I asked Professor Liz Hadly what gives her hope. I was expecting to hear about big actions by big players. She said: "What gives me hope is the number of people now who really care."

I shared with her something I had heard in a Shabbat sermon from Rabbi Ezray. He was quoting a person named Anne Marie Bonneau, who is an advocate for reducing our use of plastic. Plastics are doing terrible damage. And we all use them. Thinking about the prevalence of plastic in my life can leave me feeling hopeless. Bonneau said: "We don't need a few conservationists doing a perfect job. We need many conservationists doing an imperfect job."

Liz agrees. She said to me: "We need change from the bottom up."

The kind of change that CBJs environmental committee is working towards. I hope everyone in this room will come to our event on Sukkot. You'll hear from three CBJ members who are making significant, bottom-up kind of difference, and come away inspired with things you yourself can do.

"We also need change from the top down," Liz continued. 

She didn't give an example, but I thought about the impact of our state-wide referendum on single use shopping bags. The moral imperative was not enough to break most of us from the disposable bag habit. It took a ten-cent surcharge to get us to change our ways!
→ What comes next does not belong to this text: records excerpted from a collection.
In the rows, zero is written as 128.
Where one turn sends some rows of the set: a few examples, then the rows asked:
dek: [138  87 127 123 155 134 151 133 164  96 132  99 114 152 153 125 159 119
 125]
Ketu: [142 158  85 154 129 132 140 135 121 140 130  64 151 140 133 106 170 111
 141]
Mebo: [165 112  95 120 131 128 129 135 139 139 146 144 125 127 107  99 120  94
 140]
lemar: [154 101  98 128 129 129 202 109 126 135 140 117 120 126 138 128 144 113
 121]
lebu: [153 106 105 171 146 129 157 125 144 132 128 105 146 124 145  93 139 131
 184]
noviz: [132  97 123 135 147 132 193 109 129 127 146 121 133 109 146 113 166 126
 108]
kav: [138 113  93 150 109 155 144 131 169 150 119  96 159 119 141  84 128 120
 139]
kisa: [145 142 143  95 140 137 147 150 147 161 132 117 148 131 152  96 163 118
 155]
mul: [109 121 157 137 153 158 150 128 136 108 154 101 146 119 152  86 164 133
 132]
tedo: [160 118 120 133 144 145 107 146 115 100 171  87 109 106 134 103 148 126
 124]
napen: [139 126 138 145 156 125 145 134 149 161 133  81 131 142 115 141 162 101
 117]
bod: [161 109  87 122 128 128 122 141 144 146 143 136 133 123 102 104 122  98
 141]
Dazu: [145 147 136  98 134 146 139 150 144 156 139 113 151 130 150  94 173 121
 160]
fip: [119 146  98 140 119 119 148 151 120 144 133  67 158 137 134 111 154  96
 107]
Dera: [143 156  79 157 131 132 136 129 116 135 133  68 154 136 137 104 172 108
 134]
nerar: [150 102 112 168 149 133 151 126 143 125 134 110 142 130 146  86 144 134
 185]
todan: [160 127 112 143 137 119 110 139 160 105 138  98 141 128 105 116 169 142
 108]
Vafi: [155 117 120 138 132 144 108 153 108  99 169  89 113 109 126 104 146 139
 121]
nid: [144 123 147 131 126 140 168 134 151 152 149 145 130 112 121  95 112 128
 129]
mep: [126 142  93 145 117 116 142 157 126 142 126  71 152 138 143 106 159  95
 109]
kime: [142  92  96 175 120 156 119 138 145 128 137  77 135 107 123  94 136 117
 124]
gudog: [119 137 132 132 148 171 117 142 142 126 153 107 138 127 140  75 131 112
 162]
bipe: [159 104  97 128 131 128 196 110 123 145 145 106 116 118 141 126 146 112
 121]
fako: [171 140 127 103 139 140 128 141 115  93 169 107 116 123 135  99 154 134
 131]
sebam: [133  90 122 128 144 139 195 114 122 125 140 109 125 114 142 108 167 131
 107]
nonam: [123 124 135 121 106 132 158 154 143 152 138 116 133 122 127 111 128 105
  91]
bev: [165 142 122 107 141 138 133 144 109  87 167 109 108 120 143 100 154 131
 130]

kime goes to nonam
dek goes to todan
Now find these:
fip goes to sebam
gudog goes to kav
bipe goes to bev
mep goes to noviz
Ketu goes to lemar
nerar goes to bod
lebu goes to Mebo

Bottom-up and top-down, we need everything we have to cultivate a Tikkun Olam mind set. Every time you choose a reusable bag or bottle, it's not "just a few gallons of gas". It's a spark of divine light, returned to its source. With each of us gathering as many sparks as we can, all of us working together, it will become millions and billions of divine lights restored. We can nudge our planet away from chaos. We can shape a future on earth to sustain generations to come.
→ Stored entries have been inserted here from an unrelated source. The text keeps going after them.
In the rows, zero is written as 128.
Each path below is one point turned by a fixed rotation once a step. After each direction that follows a path, write how fast that rotation turns it, in deg/step (0 if it stays still).
Each turn is a multiple of 5 degrees from 10 to 175, or 0.
Rotation 1:
71 126 120 110 126 117 173 190 100 161 146 133 174 83 91
117 151 125 147 168 141 158 169 140 134 162 139 167 129 32
69 153 110 173 131 119 190 172 104 118 134 120 155 78 95
76 145 144 140 169 142 180 141 147 167 145 165 126 113 55
62 151 137 144 160 116 187 184 145 123 113 102 179 124 107
81 123 132 100 142 129 167 177 115 181 157 153 162 97 67
110 156 119 158 162 130 163 183 137 109 148 111 186 131 55
72 141 111 154 125 126 184 163 94 146 149 146 141 65 81
85 158 143 161 182 142 180 147 162 138 138 143 140 132 53
47 140 133 135 141 113 193 180 122 143 116 117 167 94 117
93 132 141 104 165 137 162 170 143 173 157 153 164 126 49
93 151 112 155 143 118 172 195 118 108 139 100 193 109 83
88 140 119 143 139 137 173 154 107 162 164 165 132 80 52
80 165 134 179 173 131 185 159 154 110 125 118 154 129 74
47 132 136 121 138 120 190 167 117 171 129 145 146 83 102
97 145 145 122 178 135 164 176 160 146 143 130 177 148 56
79 138 108 136 124 115 174 195 96 132 143 115 184 84 93
106 147 125 149 160 144 165 152 132 151 167 159 141 109 32
66 161 122 180 151 121 193 167 130 108 119 111 157 102 97
61 133 145 118 155 133 183 152 134 182 140 163 133 99 75
86 150 138 136 170 124 173 187 155 124 127 105 190 143 81
80 128 115 116 125 122 170 185 95 163 156 141 168 79 78
112 158 123 163 170 140 164 164 143 123 157 134 162 128 37
58 149 117 167 132 120 195 165 107 130 129 127 145 74 101
76 144 151 131 176 141 178 147 158 167 141 158 136 126 58
Speeds:
119 119 129 153 141 139 133 110 116 154 148 117 156 134 136 -> 0
124 142 122 165 128 134 139 105 126 115 127 137 99 114 123 -> 70
114 115 123 113 107 124 132 127 104 151 133 143 116 98 138 -> 155
Rotation 2:
135 115 129 151 153 77 208 188 143 150 99 140 107 133 163
135 131 163 96 168 100 132 155 128 191 142 132 52 151 89
80 204 105 163 143 147 85 147 130 172 130 120 92 126 93
97 171 106 202 140 137 197 115 112 120 99 117 99 97 145
101 78 159 153 175 102 197 86 126 170 145 130 103 140 123
100 97 101 142 170 126 107 155 168 204 149 86 127 162 99
131 157 88 176 155 141 131 202 130 109 135 73 81 141 140
103 146 171 181 151 83 165 162 97 110 146 166 77 147 153
92 139 147 137 136 81 149 143 161 218 100 174 111 133 117
130 172 92 112 161 153 153 133 155 185 106 85 69 108 94
91 164 125 180 185 153 142 105 77 115 167 98 87 127 105
70 99 128 226 137 102 156 125 119 161 126 131 149 140 137
133 77 116 143 142 108 181 157 191 176 114 94 88 147 146
124 148 129 106 199 125 120 177 144 137 179 107 67 168 120
93 192 118 187 156 102 109 192 88 142 124 149 121 133 116
118 144 143 181 102 97 187 135 121 166 75 139 71 100 132
93 131 154 113 162 138 167 78 165 187 147 127 61 136 112
84 157 78 155 204 154 125 129 138 168 148 95 148 142 97
132 112 95 213 156 112 166 165 86 118 119 76 112 122 126
101 78 177 173 125 88 150 148 134 148 157 128 63 158 153
87 154 127 122 156 120 126 180 199 190 134 147 108 168 140
147 200 90 132 187 124 162 177 121 137 101 119 89 120 104
106 149 156 178 150 94 143 109 57 147 137 132 67 104 94
53 118 139 181 108 134 141 103 152 208 122 121 111 123 129
117 127 90 144 176 170 193 130 187 151 121 83 107 150 138
Speeds:
121 122 156 118 143 124 121 109 114 118 160 139 111 141 123 -> 120
119 102 116 144 136 145 137 97 127 128 137 103 145 127 124 -> 55
Rotation 3:
129 169 112 81 180 128 179 95 133 165 131 102 195 135 168
121 128 103 98 108 199 140 132 48 139 158 71 129 104 140
86 142 100 64 153 82 108 114 91 143 199 127 132 151 87
102 158 143 83 139 123 143 92 156 116 165 61 141 137 206
84 144 112 104 81 153 166 65 79 142 136 97 88 86 108
134 175 112 129 130 100 88 68 101 113 219 151 117 145 131
124 141 70 120 149 128 137 50 172 145 119 67 115 157 168
139 153 94 137 147 146 187 77 50 144 132 139 109 77 154
155 157 60 107 136 169 91 107 116 166 201 146 152 154 117
119 133 87 104 197 108 142 100 97 138 115 52 170 161 149
114 118 109 67 143 167 183 140 79 155 175 119 100 89 170
97 192 111 71 103 130 111 111 104 152 183 118 184 137 92
91 113 132 107 154 122 104 86 103 93 167 37 118 149 165
100 144 115 71 112 103 192 76 123 156 159 129 64 106 135
121 218 108 139 91 141 102 70 112 115 177 128 154 113 157
115 98 76 142 157 145 106 34 116 133 141 78 101 151 115
173 161 94 110 168 92 191 88 94 154 158 147 98 128 170
124 181 44 118 118 192 115 116 125 161 146 117 166 111 159
114 104 109 114 197 139 126 78 52 140 149 92 168 139 98
156 133 106 53 146 123 164 148 111 157 195 99 104 156 172
55 191 87 79 110 130 138 123 108 142 128 90 169 96 137
92 105 162 104 145 161 109 65 81 108 205 97 128 117 129
140 162 111 73 97 81 156 81 134 150 170 87 82 172 121
80 191 81 141 124 117 125 83 111 102 138 109 115 84 194
122 114 109 126 143 179 131 20 122 159 172 142 121 118 105
Speeds:
134 151 119 135 108 132 121 134 138 123 107 94 147 141 140 -> 130
110 150 100 131 121 116 102 148 128 124 138 150 129 120 125 -> 120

In the 1980s, the Jewish National Fund stepped up to examine what had happened in the Hula Valley. They orchestrated an ambitious compromise between agriculture and stewardship. Between לְעבְדָ֖הּ, to work it and לשמְרָֽהּ to protect it.

They did not try to restore Lake Hula. Instead, they created a much smaller new Lake Agmon, near the southern edge of where Lake Hula once sat. Much of the valley is still farmland. A complex system of pumps and filters now helps manage the water table. 
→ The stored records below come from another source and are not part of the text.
In the data rows, the value 128 means zero.
Some points, one per row:
[142 135 141 145 176 142 139 180 115 117 162 144 123 129 142 142 104 111
 169 117 139 183 174 145 141 193 158]
[168 143 131 150 150 156 159 154 150 115 154 159 110 146 151 174 185 194
 166 115 133 144 131 168 156 134 167]
[109  97 102 135 124  90 128  75  92 110  77 136 115 138 133  99  98 109
  81 113  98  71  71 101 133 113  97]
[101 160 127 164 157 168 159 133 179 113 130 159 121 162 169 101 110 123
 127 116 122 150 135 162 163 149 100]
[155 167 136 155 154 164 157 170 168 113 164 160 113 157 160 153 106 115
 159 121 128 145 154 166 158 148 162]
[110 101 180 123 111 104 103  84  99 119  93 125 122 124 123  93 115 113
  98 128 173  77  84 107 123  94 100]
[ 96  93 108 143 131 141 148  84 101 117  92 142 108 145 142  95 103 100
  91 111 101  76  66  92 142 126  92]
[105 101 149 121 118 104  81 120 109 118 125 125 114 123 116 104 102 109
 105 124 163 132 130 108  87 111  98]
[102 172 120 166 166 173 165 128 180 119 116 160 113 160 153  94  96 113
  87 109 110 150 145 172 164 155 100]
[168 168 131 151 149 165 157 126 180 125 106 154 119 155 160 170 158 106
 156 120 138 145 131 161 165 152 164]
[ 98 181 119 150 160 166 161 129 185 116 128 152 124 163 162 103 104 110
 101 130 121 140 138 170 162 152 104]
[161 155 130 159 142 148 141 129 108 113 144 142 119 144 153 154 166 112
 161 117 138 131 126 148 153 141 150]
[105  96  85  80  61  95  93  74 103 112  91  64 118  72  81  93 102 115
 100 117  76  77  83  99  79  72  95]
[100 187 109 158 160 174 167 116 201 112  93 161 121 160 156  97 106 111
  87 125 113 141 128 174 159 157  98]
[ 96  98  93 148 137 156 154  72 107 118  95 145 120 148 147 101  94 112
  85 128 101 134  66 149 151 133  88]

But around Lake Agmon, plant species that had been lost were reintroduced. Other returned on their own. And, best of all, the birds came back! Today, 100's of millions of birds pass through Israel every fall and spring, filling the skies and the Hula Valley. 

It is not a coincidence that the project to drain Lake Hula began in 1951, right at the time that scientists now recognize as the dawn of the Anthropocene. Back then, we had power but not knowledge - a dangerous combination. Plastics were this amazing miracle of science that enabled us to do more, be more. Automobiles gave us freedom to go, go, go. And who had even heard of light pollution, or noise pollution? Without any of that knowledge, how could we have been expected to both subdue the planet and protect it? 

But now we know better. And with knowledge comes an even greater power. The power of stewardship.

The Anthropocene is the epoch of humanity. WE are the masters. Truly, btselem Elohim, in the image of God, we control the planet. And it is on us to shape a planet earth that we will still want to inhabit, four ourselves and for our children's children's children. We have the power of Tikun Olam. Bit by bit, each of us contributing, together we can reclaim the garden. I know we can do it.

Shanah Tovah.

Correction: When delivering this sermon, I said that the world record for flight time was held by a Bar Tailed Godwit, at 239 days.  In fact, the record is 239 hours.